Radio Opole » Kraj i świat
2022-10-03, 20:10 Autor: PAP

Białystok/ "Lodołamaczka" - promocja książki o Swiatłanie Cichanouskiej i wydarzeniach na Białorusi w 2020 r.

Próbą pokazania i zrozumienia wydarzeń na Białorusi w 2020 r. w związku ze sfałszowanymi przez reżim Łukaszenki wynikami wyborów prezydenckich jest książka pt. "Lodołamaczka", której promocja odbyła się w poniedziałek po południu w Białymstoku z udziałem Swiatłany Cichanouskiej i autora Rusłana Szoszyna.

W Książnicy Podlaskiej Cichanouska, główna bohaterka tej książki, spotkała się czytelnikami, podpisywała książkę.


Autor książki Rusłan Szoszyn mówił, że żeńska forma w tytule nie jest przypadkowa i jest ważna, bo pokazuje, że wydarzenia z 2020 r. z Białorusi, protesty Białorusinów, miały bez wątpienia "kobiecą twarz", a działanie kobiet ze Swiatłaną Cichanouską bardziej przemówiły wtedy do społeczeństwa Białorusi niż wieloletnie wcześniejsze działania opozycji.

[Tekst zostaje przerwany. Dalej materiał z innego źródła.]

Every row comes from one small tree of marks. Brackets hold a mark, then the marks that hang from it, in alphabetical order. Every link used is in the known rows. Which tree was each row made from?
Known rows
(zake (roni (bezuzu (fegu (gonid temep)) (lupi favofed)))): [-3.51 -2.85  1.19 -0.62  2.36 -0.03 -0.50 -0.46  0.55 -0.96  1.00 -0.68
  1.65  1.59 -0.98 -0.87  0.19 -2.41 -1.36 -1.79 -2.35 -1.19 -0.64  2.50
 -1.18  2.74 -0.03  1.27]
(bezuzu (lupi favofed) roni tuze): [-2.71 -1.15 -0.70 -2.90  3.82 -0.72  1.16 -2.07 -2.03 -0.54 -0.61 -0.06
 -0.77  1.54 -0.54 -1.93  0.60 -1.04 -1.14 -3.21 -1.79 -2.69  1.36  2.61
  0.15  2.46  3.23  0.34]
(gonid (fegu bezuzu) temep): [-0.88 -5.07  0.49  0.49  0.23  0.00  0.25  0.37 -0.33  2.24  1.21 -1.42
  3.54  2.28 -0.64  0.56 -0.54 -1.01  0.95 -0.49  0.25 -0.84 -1.14  0.35
 -2.21  2.10  0.16 -0.03]
(gonid (fegu betag (bezuzu lupi roni)) temep): [-2.11 -5.31  0.40  0.61  2.05 -0.71  0.28  0.83  0.36  2.24  0.50 -1.77
  4.42  3.33 -2.15  0.65 -0.78 -1.79  0.06 -1.30  0.30 -0.47 -0.72  0.31
 -2.29  3.14  0.89  1.48]
(zake (roni (bezuzu (lupi fakel)))): [-3.53 -1.28 -0.57  0.68  1.26 -1.07 -0.76 -0.84  0.78 -1.51  0.71  0.26
  0.36  1.87 -0.81  0.14  0.25 -2.13 -1.31 -1.81 -2.12 -0.25 -0.06  1.57
 -0.03  1.35  0.19 -0.06]
(tuze (riro nipap)): [ 0.94 -1.44  2.90  0.50  0.55 -0.57 -0.80 -2.17  0.20 -0.34 -2.00 -0.93
 -1.30 -1.06 -0.38  0.46  0.44  0.29 -1.28 -2.28 -1.30  0.67 -1.71 -1.21
  0.85 -0.44 -2.03 -1.00]
(lupi (bezuzu (fegu betag) roni (tuze riro)) favofed): [-5.49 -1.82  1.32 -1.51  0.40 -0.89  0.03 -4.00 -3.56  2.71 -2.22 -0.01
 -1.46  0.97 -2.24 -2.91 -0.35 -1.04 -4.11 -1.69 -3.57 -1.88  0.56  5.08
  1.02  2.09 -0.31  1.26]
(bezuzu (fegu (gonid temep)) (lupi fakel favofed)): [-2.52 -3.09  1.20 -1.42  1.45 -0.28 -0.06 -1.15 -0.92 -0.16 -0.27 -0.74
  1.40  1.44 -0.44 -0.52  1.19 -1.84 -0.25 -1.86 -0.42 -3.42 -1.41  2.39
 -3.21  2.20  2.87  3.08]
(roni (bezuzu lupi (tuze riro)) zake): [-2.79 -0.66 -0.90 -1.39  0.72  1.12  1.92 -1.92 -0.05 -1.92 -0.75 -0.79
 -3.11  1.76 -1.95  1.08 -3.55 -2.42 -2.53 -4.23 -4.00 -1.61  0.49  4.92
  2.17  1.19 -0.71 -0.81]
(lupi (bezuzu roni tuze) fakel favofed): [-7.09 -1.60 -2.00  0.51 -2.39 -3.34 -0.71 -4.56 -3.56  2.70 -1.42  1.75
 -1.94  2.38 -1.81 -2.02  1.53 -0.78 -2.60 -1.57 -2.35 -1.84  2.68  5.95
 -1.39  0.21  1.70  0.07]
(fegu betag (bezuzu (lupi fakel))): [-2.42 -0.16 -0.47  1.21  1.91  0.18  0.52  0.36  1.03 -0.83 -1.32 -0.54
  0.80  2.89 -1.57  0.68 -0.12 -1.59 -1.47 -2.58 -0.49  1.91  0.79 -2.49
  0.99 -0.13 -0.28  0.69]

"Nikt nie ma wątpliwości, że rewolucja, że wydarzenia 2020 r. w Białorusi miały kobiecą twarz. W przeciwieństwie do reżimów Putina i Łukaszenki, gdzie wystarczy zobaczyć, że praktycznie we władzach czy to centralnych, czy regionalnych nie ma praktycznie kobiet, natomiast w Białorusi liderki tych wydarzeń, trzy kobiety, znacznie bardziej przemówiły do społeczeństwa, mocniej niż przez lata działacze opozycji, w tym profesorowie i ludzie, którzy zajmowali się polityką zawodowo" - mówił autor.


Dodał, że właśnie głównym sensem książki, która jest reportażem, literaturą faktu, było pokazanie co kobiety zmieniły w białoruskiej polityce, Swiatłana Cichanouska osobiście. "To wielka przemiana, metamorfoza człowieka, wielka wewnętrzna transformacja" - mówił Szoszyn. Dodał, że nie jest to oda pochwalna Cichanouskiej, a opis tamtych wydarzeń jej oczami.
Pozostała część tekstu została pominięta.